My book says "A metric space $(X,d)$ is totally bounded if and only if every sequence in $X$ contains a cauchy subsequence."
Let us take a sequence $\{x_i\}$ such that for every prime number $p$, when $i$ is of the form $p^k$, $x_i$ or $x_{p^k}$ is part of the subsequence converging to $p$. For example, for $p=3$, $\{x_3,x_9,x_{27},\dots\}$ forms a cauchy subsequence converging to $3$.
Clearly, this sequence contains infinite cauchy subsequences. But is it totally bounded? Any help with proving this sequence is totally bounded would be greaty appreciated. For a given $\epsilon\in\Bbb{R}$, selecting the primes as part of the finite set isn't an option, as there are an infinite number of them.
Thanks in advance!
Best Answer
In principle, the problem was already pointed out in the comments - let me just clarify this a little more:
The term "totally bounded" refers, as stated, to the metric space $(X,d)$, i.e. it is a property of the metric space and not of a single sequence in the metric space. Now the statement reads that if a metric space is totally bounded, then every sequence contains a Cauchy-subsequence and conversely, if every (not only one!) sequence contains a Cauchy subsequence, then the space (not the sequence) is totally bounded. Intuitively, totally bounded means that you cannot diverge with your sequences. Either you converge (within the topological closure), or you somehow oscillate (meaning that eventually every point of your sequence is close to some point in the space and the set of these points is bounded). But this behaviour cannot be decided upon looking at a single sequence.

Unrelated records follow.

Below is a small trained network, with its code and all its weights. Each question gives an input and a target symbol and asks what happens when units are switched off, that is, made to give their printed mean instead of their output.

import numpy as np


def w(rows, s, z=0):
    codes = np.array(rows[::2]) - 128.0
    scale = np.full(codes.shape[1], s)
    scale[-1] = z or s
    return codes * scale


def f(y):
    return y / 2 * (1 + np.tanh(0.7978845608 * (y + 0.044715 * y**3)))


def softmax(a):
    e = np.exp(a - a.max(-1, keepdims=True))
    return e / e.sum(-1, keepdims=True)


def log_softmax(a):
    a = a - a.max(-1, keepdims=True)
    return a - np.log(np.exp(a).sum(-1, keepdims=True))


def net(x, mask):
    ids = ['βγδζηπτφ'.index(c) for c in x.split()]
    T = len(ids)
    res = E[ids] + P[:T]
    r = res
    for j in range(2):
        rows = slice(2 * j, 2 * j + 2)
        q, k, v = (r @ M[0][rows].T for M in (Q, K, V))
        z = softmax(np.where(np.tri(T) > 0, q @ k.T / 2**0.5, -1e9)) @ v
        o = O[0][rows]
        res = res + np.where(mask[j], z, o[:, -1]) @ o[:, :-1]
    y = f(res @ A[0][:, :-1].T + A[0][:, -1])
    res = res + np.where(mask[2:6], y, B[0][:, -1]) @ B[0][:, :-1]
    return log_softmax(res[-1] @ U[:, :-1].T + U[:, -1])


Q, K, V, O, A, B = {}, {}, {}, {}, {}, {}
E = w([
[198,175,53,142,202],'β',
[178,126,152,129,153],'γ',
[174,78,66,54,166],'δ',
[127,93,119,201,81],'ζ',
[104,114,87,136,164],'η',
[116,175,96,159,90],'π',
[99,1,142,191,173],'τ',
[121,67,85,122,109],'φ',
],0.026)
P = w([
[254,150,250,107,52],'0',
[240,70,143,92,37],'1',
[203,41,85,111,50],'2',
[189,28,78,123,57],'3',
[166,20,64,113,69],'4',
[156,16,62,118,64],'5',
[146,14,62,102,68],'6',
[142,23,59,109,68],'7',
[130,23,75,86,56],'8',
],0.0036)
Q[0] = w([
[254,6,206,199,143],'h0',
[220,37,9,121,120],'h0',
[86,131,98,14,50],'h1',
[112,62,69,187,75],'h1',
],0.008)
K[0] = w([
[142,78,128,170,174],'h0',
[241,141,12,130,250],'h0',
[131,109,135,49,54],'h1',
[43,86,158,179,159],'h1',
],0.011)
V[0] = w([
[47,103,176,156,106],'h0',
[117,241,146,172,73],'h0',
[104,1,95,200,209],'h1',
[224,132,23,162,143],'h1',
],0.0074)
O[0] = w([
[102,41,2,186,129,57],'h0',
[145,59,163,242,169,49],'h0',
[137,116,48,180,135,254],'h1',
[90,6,206,63,101,179],'h1',
],0.0083,0.015)
A[0] = w([
[2,71,83,236,85,2],'n0',
[93,238,168,133,29,169],'n1',
[60,45,134,57,193,191],'n2',
[108,124,73,103,217,107],'n3',
],0.0098,0.0065)
B[0] = w([
[205,160,148,51,108,210],'n0',
[140,254,72,96,66,158],'n1',
[34,133,74,178,152,249],'n2',
[153,152,153,141,132,167],'n3',
],0.0076,0.011)
U = w([
[2,181,122,206,173,216],'β',
[222,162,181,85,173,150],'γ',
[165,126,134,154,166,122],'δ',
[92,210,121,36,96,69],'ζ',
[108,163,166,184,72,214],'η',
[184,145,72,104,158,157],'π',
[51,42,127,163,28,129],'τ',
[174,36,190,88,9,1],'φ',
],0.0089,0.005)

Each question gives the input, a string of symbols that net reads in full, and the target symbol t.
The units are the heads (2 rows each of Q, K, V and O) and the neurons (one row each of A and B). Each row of codes is followed by its name. A weight is (code - 128) times the scale printed after its matrix; where a second scale follows, it is the last column's (O, A, B and U).
mask holds one flag per unit, heads first, then neurons. A switched-off unit (its flag False) gives its mean, the last column of its rows in O or B, instead of its output. The means were averaged over made-up inputs and are rounded, as every weight is.
A unit's drop is (log p(t) with every unit on - log p(t) with that unit switched off) / (log p(t) with every unit on - log p(t) with every unit switched off).
The circuit of an input: a set's keep is (log p(t) with only the set's units on - log p(t) with every unit switched off) / (log p(t) with every unit on - log p(t) with every unit switched off). Starting from all 6 units, units are removed one at a time, each time the one whose removal leaves the highest keep (on an exact tie, the one counted first), for as long as the keep stays at least 0.8.
circuit, biggest first: the units of the circuit, biggest drop first
k most important neurons: the k neurons with the biggest drops, biggest first
which heads matter: for each layer, one digit per head in row order, 1 if its drop is at least 0.15 and else 0, layers parted by /
drop of u: that unit's drop, to one decimal
input τ γ π, target π: 2 most important neurons : [n0; n2]
input δ ζ φ φ φ φ π τ, target π: circuit, biggest first : [h1; n0]
input φ φ η δ τ π, target π: circuit, biggest first : [h1; n2]
input γ π η φ η, target β: circuit, biggest first : [n2; n0]
input η τ η τ φ π τ τ γ, target π: which heads matter : 11
input φ π ζ, target φ: most important neuron : [n0]
input δ π γ γ, target ζ: circuit, biggest first : [h1; h0; n1]
input γ δ η π φ ζ ζ δ γ, target ζ: circuit, biggest first : [h0; n1]
input φ δ η, target ζ: which heads matter : 10
input ζ γ δ π γ δ φ τ ζ, target π: which heads matter : 01
input ζ π φ ζ, target φ: circuit, biggest first : [h0; n2; n0]
input η γ π τ φ τ τ φ φ, target π: drop of n0 : 0.2
input γ δ φ γ φ δ β, target γ: drop of h0 : 0.8
input π τ τ η η, target π: drop of n0 : 0.2
input β φ ζ τ γ, target φ: drop of n2 : -0.2
input ζ δ η π γ π φ ζ, target ζ: most important neuron : [n1]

For your example (you have not really specified the metric space), if you take the subsequence $\{x_{i_j}\}_j$ where $i_j=p_j^{k_j}$ with $p_j$ the j-th prime number and $k_j$ sufficiently large, such that $|x_{i_j}-p_j|<\varepsilon$ for some prechosen $\varepsilon>0$, which is certainly a subsequence of your sequence and hence a sequence of the metric space, then this sequence does not contain a Cauchy-subsequence - therefore your space cannot be totally bounded.